Las cuevas y roquedos del río Duratón tienen una larga tradición de asentamientos eremíticos, que nacen en época visigoda, extendiéndose al siglo VIII, en vida de San Frutos y sus hermanos. Dicha tradición debió persistir en esta comarca durante siglos y ya en el siglo XI estaba fundado un pequeño cenobio que Alfonso VI dona al Monasterio de Silos en el año 1076. Poco después, por orden del abad de Silos, se construye la Iglesia en el año 1100, como reza una inscripción de la nave.
El 18 de junio de 1126 el rey Alfonso VII de León concedió fuero para poblar el monasterio de San Frutos y confirmó la anexión de este lugar al monasterio de Santo Domingo de Silos. La presencia de los monjes benedictinos se mantuvo hasta que se vieron obligados a abandonar las instalaciones debido a la desamortización de Mendizábal en 1834. El abandono y un incendio ocurrido en el siglo XIX acabaron llevando a la ruina al monumento. En junio de 1931 fue calificado como Monumento Nacional.
Se comenzó a construir en el año 1093 y fue consagrada en el año 1100 por el arzobispo de Toledo Bernardo de Sedirac.

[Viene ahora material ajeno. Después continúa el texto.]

Each row is a point. Each copy is the shape, with its points in the same order, turned, moved and blurred by noise. Say if it was mirrored as well.

Shape (9 x 3)
-0.70; 1.42; -1.96
0.10; -1.01; 2.55
-0.07; -1.58; 4.33
1.77; -1.14; -1.37
-0.23; -0.24; 2.31
3.52; 0.33; -2.24
-0.28; -1.50; 0.41
-0.53; -0.41; 1.93
1.71; -1.31; -1.88
Copy 1 (9 x 3)
-1.85; 2.39; -0.48
0.46; -1.01; 2.61
0.95; -2.20; 4.37
0.11; -0.72; -1.43
-0.37; -0.76; 2.87
-2.04; -1.44; -3.16
0.85; 0.29; 0.56
0.38; -0.18; 2.24
0.52; -0.12; -1.80
Copy 1 is: mirrored
Copy 2 (9 x 3)
0.85; 1.71; -2.57
0.19; -2.13; 1.00
-0.66; -4.08; 1.92
2.06; 1.51; 0.95
0.17; -2.34; -0.03
4.59; 1.75; -0.05
-0.01; -0.36; 1.05
-0.28; -2.26; 0.24
2.41; 1.76; 1.07
Copy 2 is: mirrored

Shape (8 x 4)
0.83; 4.26; -1.64; -1.00
1.26; -1.03; 1.69; 1.57
0.34; 0.58; 2.39; -3.78
-1.04; -1.28; 1.12; 0.86
1.15; -1.07; 2.24; 0.18
0.20; -0.38; -2.13; 1.87
1.21; -0.39; 2.38; 1.82
-1.45; -0.41; 0.92; 0.63
Copy 1 (8 x 4)
-3.46; -1.22; 0.09; -3.06
3.06; 0.31; -0.37; -2.15
-0.12; 1.68; 4.01; -1.12
2.47; -0.08; -0.72; 0.17
2.91; 0.76; 1.00; -1.62
0.45; 0.80; -3.22; -0.91
3.22; -0.76; 0.04; -2.43
1.23; -0.68; -0.10; 0.48
Copy 1 is: mirrored
Copy 2 (8 x 4)
4.11; -1.56; -0.47; -2.61
-1.60; -1.13; 1.15; 0.61
2.52; 2.04; 3.56; 0.04
-1.07; 0.69; -0.20; 1.11
-1.02; -0.27; 2.12; 0.71
-1.11; -0.75; -2.02; -1.66
-1.18; -1.71; 1.36; 1.35
-0.06; 0.71; -0.64; 1.15
Copy 2 is: only turned
Copy 3 (8 x 4)
-0.03; -0.02; 0.83; 3.79
-0.94; -3.03; 0.33; -2.20
4.23; -2.12; -0.08; -0.06
-0.12; -0.78; 0.55; -2.90
0.55; -3.10; 0.10; -2.18
-2.66; 0.01; -0.82; -0.74
-0.89; -3.34; 1.17; -2.17
0.08; -0.31; 1.06; -2.26
Copy 3 is: only turned
Copy 4 (8 x 4)
-1.32; -3.28; -0.16; 1.49
2.29; 1.18; 2.61; 1.11
-2.17; 2.26; 0.34; 2.90
0.78; 1.74; 2.27; -0.84
1.52; 1.96; 2.27; 1.93
2.33; -1.00; 0.44; -1.52
2.03; 0.67; 3.42; 1.26
-0.05; 1.17; 2.36; -0.93
Copy 4 is: only turned

Shape (11 x 8)
2.95; 1.26; 2.24; 2.14; 0.13; 0.38; -1.29; 1.07
1.68; -2.92; 2.07; 2.41; -0.14; 1.37; -1.83; 0.23
3.31; 1.15; -0.20; -1.33; 0.36; 1.09; -0.37; -1.14
2.03; 1.13; 1.90; 1.71; -1.24; -1.17; 1.30; 2.11
3.11; -0.76; -2.46; 0.35; 0.03; -0.76; 0.97; 0.41
-0.68; -2.19; -0.12; 0.73; -2.10; -3.36; 1.67; -1.88
1.00; 0.53; 1.73; 0.70; -1.82; -0.12; -1.00; 0.07
-0.63; 1.38; -0.68; -1.26; 0.99; -2.85; -2.81; -0.57
3.56; -1.55; 0.96; 0.99; 0.11; -0.80; 0.37; -0.84
0.08; -1.70; -2.02; 3.57; 1.68; -0.92; -1.34; -1.84
-0.16; -2.55; -1.01; -1.29; 2.05; 0.64; 2.25; -1.98
Copy 1 (11 x 8)
1.60; -0.17; 3.20; 0.00; 0.18; -0.72; 0.88; -5.19
1.22; -2.44; 0.03; 0.09; 2.41; -0.93; 1.35; -4.77
-0.10; -1.73; 2.64; -0.71; -0.65; 0.47; -2.31; -2.99
1.90; 0.31; 2.01; 2.15; -2.18; -0.78; 2.04; -4.27
1.96; -1.89; 1.45; 3.19; -0.70; 1.02; -3.25; -2.93
-0.67; -0.97; -1.58; 4.17; -1.07; -3.56; -0.86; -1.54
0.69; -0.87; 1.82; 0.39; -0.34; -1.58; 1.02; -2.37
-1.37; 1.69; 2.35; 1.46; 1.65; -1.24; -1.34; 0.81
0.21; -2.46; 2.03; 2.39; -0.20; -1.12; -1.42; -5.30
1.29; 0.74; -1.15; 1.64; 3.24; -1.56; -2.47; -3.50
-1.51; -1.56; -2.16; 0.94; -0.31; 1.15; -3.11; -1.78
Copy 1 is: mirrored
Copy 2 (11 x 8)
-1.05; 4.32; -2.54; -0.43; 0.04; 0.86; 1.98; -0.72
-2.13; 1.40; -2.89; 0.60; 1.64; -1.55; 3.13; -1.76
-0.82; 1.37; -2.25; -0.49; -3.04; 1.18; -0.40; -1.96
-0.44; 3.81; 0.40; -0.63; 1.02; 2.27; 1.94; -0.94
-2.92; 0.19; -0.68; 0.43; -0.71; 2.98; -0.55; -1.65
-2.06; 0.32; 3.66; 1.95; -0.19; -0.88; 0.78; -1.76
-0.80; 3.07; -0.10; -0.85; -0.01; -1.04; 0.76; -1.11
-2.40; 1.42; 0.73; -0.68; -2.82; -0.93; -0.65; 2.67
-2.47; 1.48; -1.00; 1.12; -1.01; 1.25; 2.48; -2.59
-3.92; 0.85; -1.50; 3.98; 0.34; -0.67; -0.06; 0.72
-0.35; -2.91; -0.70; 2.49; -1.52; 0.36; 0.60; -1.18
Copy 2 is: mirrored
Copy 3 (11 x 8)
0.52; 3.21; 1.77; -1.19; -0.33; -1.25; -0.06; -2.27
0.11; 0.54; 0.90; -0.56; 0.84; 0.78; -2.42; -3.99
3.04; 1.09; -0.19; -1.72; 0.68; -0.37; 2.29; -0.96
-1.64; 3.43; 1.03; -1.26; -1.59; 0.90; 0.90; -1.14
1.37; -0.46; -0.83; -2.00; -2.75; 0.64; 1.97; -1.92
-0.55; 0.58; -2.18; 2.50; -1.95; 4.00; 0.70; -1.00
0.59; 2.50; 0.32; -0.07; 0.18; 0.74; -0.59; -0.27
0.90; 1.66; -4.17; 1.01; -0.31; -1.91; 0.66; 0.46
1.25; 1.43; -0.29; -0.94; -0.43; 1.60; 1.24; -3.69
1.01; -1.62; -0.93; 2.67; -2.16; -0.91; -0.20; -3.32
0.05; -2.93; -1.65; 0.48; 1.20; 1.78; 3.04; -1.81
Copy 3 is: only turned
Copy 4 (11 x 8)
1.50; 3.00; 1.52; 0.82; 0.77; -1.26; -2.60; 0.08
3.64; 0.27; -0.83; -0.09; -1.19; -1.59; -2.83; 1.18
1.03; 1.46; -0.44; 1.73; 2.12; -1.98; 1.14; -0.13
-0.13; 2.87; 0.92; 0.80; -0.30; 1.33; -1.57; 1.36
1.90; 0.14; 1.87; 1.50; 1.37; 1.03; 1.15; 0.27
-1.57; -1.69; 1.26; 1.38; -1.90; 0.74; 0.70; 3.43
-0.05; 1.52; -0.94; 1.94; -0.41; -0.85; -1.59; 0.98
-2.79; -1.87; 1.36; 0.43; 2.22; -1.49; -1.30; -0.77
2.19; 1.04; 1.24; 0.57; 0.68; -1.13; 0.05; 2.64
1.20; -2.44; 2.95; 0.30; -2.04; -1.96; -0.46; -0.83
0.97; -1.75; -0.31; -1.85; -0.03; -0.63; 3.02; 0.52
Copy 4 is: only turned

Se halla sobre restos de construcciones romanas. Su construcción está atribuida a un monje llamado Michael siendo el Abad Fortunio. Consta de una sola nave de 8 metros de ancho con dobles arquerías ciegas a sus lados que se levantan sobre pequeñas columnas y se cubre por una bóveda de cañón en tres tramos y arco de triunfo rebajado, al fondo de la nave esta el ábside.
Su acceso se realiza a través de dos puertas, la del lado norte es la principal, la otra está tapiada. Esta formada por tres arquivoltas y guardapolvo. Las arquivoltas apoyan en cimarios adornados con motivos vegetales y en piletas lisas. Todo el conjunto sobresale del plano de la fachada. Sobre él se abre una ventana que se forma con un arco de medio punto apoyado en columnillas con capiteles exentos de decoración. El arco tiene un guardapolvos ajedrezado y baquetón liso.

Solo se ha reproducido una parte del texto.